(Task directions)
Where the string "path" appears in a line of the material below, copy that line.

(Data shown)

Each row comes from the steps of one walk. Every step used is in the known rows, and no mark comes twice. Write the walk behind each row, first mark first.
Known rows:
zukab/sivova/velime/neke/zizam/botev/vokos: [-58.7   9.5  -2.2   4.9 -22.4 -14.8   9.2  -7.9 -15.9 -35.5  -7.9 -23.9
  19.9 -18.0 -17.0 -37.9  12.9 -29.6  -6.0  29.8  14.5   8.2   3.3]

...

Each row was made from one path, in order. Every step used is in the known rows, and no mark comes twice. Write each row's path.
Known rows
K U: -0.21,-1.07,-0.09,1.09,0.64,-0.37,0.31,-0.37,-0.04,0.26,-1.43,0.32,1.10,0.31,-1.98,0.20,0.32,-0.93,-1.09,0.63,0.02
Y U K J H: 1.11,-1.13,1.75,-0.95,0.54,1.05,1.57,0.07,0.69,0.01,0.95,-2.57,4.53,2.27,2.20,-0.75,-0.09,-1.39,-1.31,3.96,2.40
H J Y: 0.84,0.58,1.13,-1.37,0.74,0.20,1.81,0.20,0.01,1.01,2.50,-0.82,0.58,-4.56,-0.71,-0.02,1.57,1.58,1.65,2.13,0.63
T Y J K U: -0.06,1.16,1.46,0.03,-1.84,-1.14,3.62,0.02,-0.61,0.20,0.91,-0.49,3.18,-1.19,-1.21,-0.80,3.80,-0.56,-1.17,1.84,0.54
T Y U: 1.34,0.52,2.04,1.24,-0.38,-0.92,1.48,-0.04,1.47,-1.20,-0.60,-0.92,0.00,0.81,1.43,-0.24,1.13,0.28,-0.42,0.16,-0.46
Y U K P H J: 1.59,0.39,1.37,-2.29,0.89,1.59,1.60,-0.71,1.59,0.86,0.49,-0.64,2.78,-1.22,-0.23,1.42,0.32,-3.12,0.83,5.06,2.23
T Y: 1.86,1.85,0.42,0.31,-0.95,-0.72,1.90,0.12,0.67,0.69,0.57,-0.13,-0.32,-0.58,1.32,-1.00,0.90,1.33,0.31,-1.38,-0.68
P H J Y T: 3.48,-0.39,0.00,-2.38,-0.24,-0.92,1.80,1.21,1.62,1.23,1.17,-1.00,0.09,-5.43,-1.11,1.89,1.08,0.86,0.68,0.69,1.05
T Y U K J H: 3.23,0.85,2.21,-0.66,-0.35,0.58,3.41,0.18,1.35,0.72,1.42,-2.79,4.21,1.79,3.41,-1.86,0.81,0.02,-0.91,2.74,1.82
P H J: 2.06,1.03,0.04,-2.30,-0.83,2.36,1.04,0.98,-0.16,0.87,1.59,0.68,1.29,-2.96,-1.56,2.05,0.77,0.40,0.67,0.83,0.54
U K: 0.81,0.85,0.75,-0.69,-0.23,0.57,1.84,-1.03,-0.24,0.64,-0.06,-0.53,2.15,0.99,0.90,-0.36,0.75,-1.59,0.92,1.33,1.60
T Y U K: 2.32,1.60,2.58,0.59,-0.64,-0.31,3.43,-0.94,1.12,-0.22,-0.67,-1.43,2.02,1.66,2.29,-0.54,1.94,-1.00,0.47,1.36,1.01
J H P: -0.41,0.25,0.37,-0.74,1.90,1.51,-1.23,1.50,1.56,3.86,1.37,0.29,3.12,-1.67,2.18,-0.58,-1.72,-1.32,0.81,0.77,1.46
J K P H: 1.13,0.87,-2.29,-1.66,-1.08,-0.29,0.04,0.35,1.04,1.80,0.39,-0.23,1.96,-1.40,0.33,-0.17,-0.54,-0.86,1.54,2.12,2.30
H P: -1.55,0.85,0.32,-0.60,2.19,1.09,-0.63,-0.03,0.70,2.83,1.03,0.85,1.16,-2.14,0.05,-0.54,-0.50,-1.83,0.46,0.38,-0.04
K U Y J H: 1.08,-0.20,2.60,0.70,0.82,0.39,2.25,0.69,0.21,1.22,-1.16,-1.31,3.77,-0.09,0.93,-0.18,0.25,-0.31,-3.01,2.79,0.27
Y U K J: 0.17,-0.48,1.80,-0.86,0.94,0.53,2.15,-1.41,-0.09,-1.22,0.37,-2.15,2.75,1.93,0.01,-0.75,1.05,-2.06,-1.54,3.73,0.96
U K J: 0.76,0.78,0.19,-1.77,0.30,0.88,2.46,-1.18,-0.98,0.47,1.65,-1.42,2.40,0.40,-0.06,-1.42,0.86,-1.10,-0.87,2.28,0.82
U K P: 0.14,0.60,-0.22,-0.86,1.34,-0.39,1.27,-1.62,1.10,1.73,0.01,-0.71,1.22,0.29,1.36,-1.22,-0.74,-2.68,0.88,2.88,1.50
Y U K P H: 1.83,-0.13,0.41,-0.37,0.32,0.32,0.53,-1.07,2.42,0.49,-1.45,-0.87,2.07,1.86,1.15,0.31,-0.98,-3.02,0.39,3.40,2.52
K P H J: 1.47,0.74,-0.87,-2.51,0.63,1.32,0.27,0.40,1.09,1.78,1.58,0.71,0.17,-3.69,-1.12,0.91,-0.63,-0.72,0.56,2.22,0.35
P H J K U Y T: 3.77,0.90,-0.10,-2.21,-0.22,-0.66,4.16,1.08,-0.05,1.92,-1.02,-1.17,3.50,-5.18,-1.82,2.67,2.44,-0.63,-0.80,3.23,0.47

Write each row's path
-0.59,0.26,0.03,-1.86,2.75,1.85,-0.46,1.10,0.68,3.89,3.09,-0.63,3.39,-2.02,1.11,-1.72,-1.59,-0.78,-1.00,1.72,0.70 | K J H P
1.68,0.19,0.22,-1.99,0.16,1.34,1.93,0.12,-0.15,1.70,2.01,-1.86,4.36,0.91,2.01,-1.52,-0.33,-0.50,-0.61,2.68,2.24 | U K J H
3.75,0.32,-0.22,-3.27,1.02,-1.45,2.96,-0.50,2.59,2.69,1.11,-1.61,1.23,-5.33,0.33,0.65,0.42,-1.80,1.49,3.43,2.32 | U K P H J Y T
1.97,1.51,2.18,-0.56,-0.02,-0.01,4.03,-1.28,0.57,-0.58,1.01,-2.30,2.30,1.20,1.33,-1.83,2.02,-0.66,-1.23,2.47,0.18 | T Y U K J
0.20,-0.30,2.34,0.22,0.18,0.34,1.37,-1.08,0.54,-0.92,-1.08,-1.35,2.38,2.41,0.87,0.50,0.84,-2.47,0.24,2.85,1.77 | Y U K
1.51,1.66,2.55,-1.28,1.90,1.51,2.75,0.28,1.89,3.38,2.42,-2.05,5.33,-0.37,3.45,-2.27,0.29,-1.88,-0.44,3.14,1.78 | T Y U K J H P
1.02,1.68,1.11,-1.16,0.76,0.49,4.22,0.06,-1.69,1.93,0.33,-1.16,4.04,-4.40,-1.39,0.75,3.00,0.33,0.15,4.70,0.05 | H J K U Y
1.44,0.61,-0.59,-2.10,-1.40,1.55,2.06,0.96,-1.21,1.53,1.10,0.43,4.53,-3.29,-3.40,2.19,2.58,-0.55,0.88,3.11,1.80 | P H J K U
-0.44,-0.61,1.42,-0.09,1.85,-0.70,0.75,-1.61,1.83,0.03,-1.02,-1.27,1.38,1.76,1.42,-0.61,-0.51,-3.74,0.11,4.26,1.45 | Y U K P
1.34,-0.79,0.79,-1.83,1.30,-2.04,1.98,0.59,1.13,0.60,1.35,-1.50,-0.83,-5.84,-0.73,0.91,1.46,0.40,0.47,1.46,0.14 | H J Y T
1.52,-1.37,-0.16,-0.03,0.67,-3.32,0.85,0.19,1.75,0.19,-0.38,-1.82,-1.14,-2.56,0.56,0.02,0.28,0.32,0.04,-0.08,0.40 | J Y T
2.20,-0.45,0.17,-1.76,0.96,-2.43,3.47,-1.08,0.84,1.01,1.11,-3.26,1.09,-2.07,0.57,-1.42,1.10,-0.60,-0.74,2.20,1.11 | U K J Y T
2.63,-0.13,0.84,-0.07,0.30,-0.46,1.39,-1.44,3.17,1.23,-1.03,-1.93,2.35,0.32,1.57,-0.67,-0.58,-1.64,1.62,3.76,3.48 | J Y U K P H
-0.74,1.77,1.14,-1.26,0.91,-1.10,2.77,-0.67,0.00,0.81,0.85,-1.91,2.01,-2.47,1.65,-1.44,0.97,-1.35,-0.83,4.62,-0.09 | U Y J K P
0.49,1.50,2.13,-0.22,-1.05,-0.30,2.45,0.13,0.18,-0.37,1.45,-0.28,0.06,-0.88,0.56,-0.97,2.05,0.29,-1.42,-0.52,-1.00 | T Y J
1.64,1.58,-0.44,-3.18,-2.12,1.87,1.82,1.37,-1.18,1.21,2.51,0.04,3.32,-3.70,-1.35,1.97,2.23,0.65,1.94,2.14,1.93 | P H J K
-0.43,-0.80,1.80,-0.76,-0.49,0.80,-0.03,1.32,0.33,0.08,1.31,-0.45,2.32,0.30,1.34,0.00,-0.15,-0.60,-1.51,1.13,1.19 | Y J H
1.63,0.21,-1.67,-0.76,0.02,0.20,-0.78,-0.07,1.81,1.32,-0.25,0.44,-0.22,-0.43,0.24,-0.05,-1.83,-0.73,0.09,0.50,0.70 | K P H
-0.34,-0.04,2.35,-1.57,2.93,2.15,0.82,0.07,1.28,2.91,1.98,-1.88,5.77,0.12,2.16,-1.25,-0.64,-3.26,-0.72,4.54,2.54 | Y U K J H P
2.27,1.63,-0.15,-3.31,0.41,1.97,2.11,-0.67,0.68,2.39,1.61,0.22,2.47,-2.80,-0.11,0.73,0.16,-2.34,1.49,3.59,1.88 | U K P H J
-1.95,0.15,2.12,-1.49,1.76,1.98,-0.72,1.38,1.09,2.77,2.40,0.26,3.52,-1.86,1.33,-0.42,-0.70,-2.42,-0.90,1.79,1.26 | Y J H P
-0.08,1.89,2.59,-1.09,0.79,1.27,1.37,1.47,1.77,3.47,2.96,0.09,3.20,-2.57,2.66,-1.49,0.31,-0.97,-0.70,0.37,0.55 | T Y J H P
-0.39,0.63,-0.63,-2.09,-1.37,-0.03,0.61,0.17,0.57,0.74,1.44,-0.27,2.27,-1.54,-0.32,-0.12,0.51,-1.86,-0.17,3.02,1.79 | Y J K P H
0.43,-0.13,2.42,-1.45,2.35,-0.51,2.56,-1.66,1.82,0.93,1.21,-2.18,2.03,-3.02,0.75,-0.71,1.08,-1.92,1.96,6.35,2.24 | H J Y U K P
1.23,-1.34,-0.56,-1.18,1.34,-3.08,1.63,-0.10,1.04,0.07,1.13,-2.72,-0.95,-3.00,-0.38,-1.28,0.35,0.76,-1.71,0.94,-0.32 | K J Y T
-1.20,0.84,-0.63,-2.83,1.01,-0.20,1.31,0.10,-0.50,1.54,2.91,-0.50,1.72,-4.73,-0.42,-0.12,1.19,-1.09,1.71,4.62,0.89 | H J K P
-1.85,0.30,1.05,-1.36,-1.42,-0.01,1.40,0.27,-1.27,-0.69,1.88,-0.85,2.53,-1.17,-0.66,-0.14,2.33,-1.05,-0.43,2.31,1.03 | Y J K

(Answer area)
Each row was made from one path, in order. Every step used is in the known rows, and no mark comes twice. Write each row's path.
Write each row's path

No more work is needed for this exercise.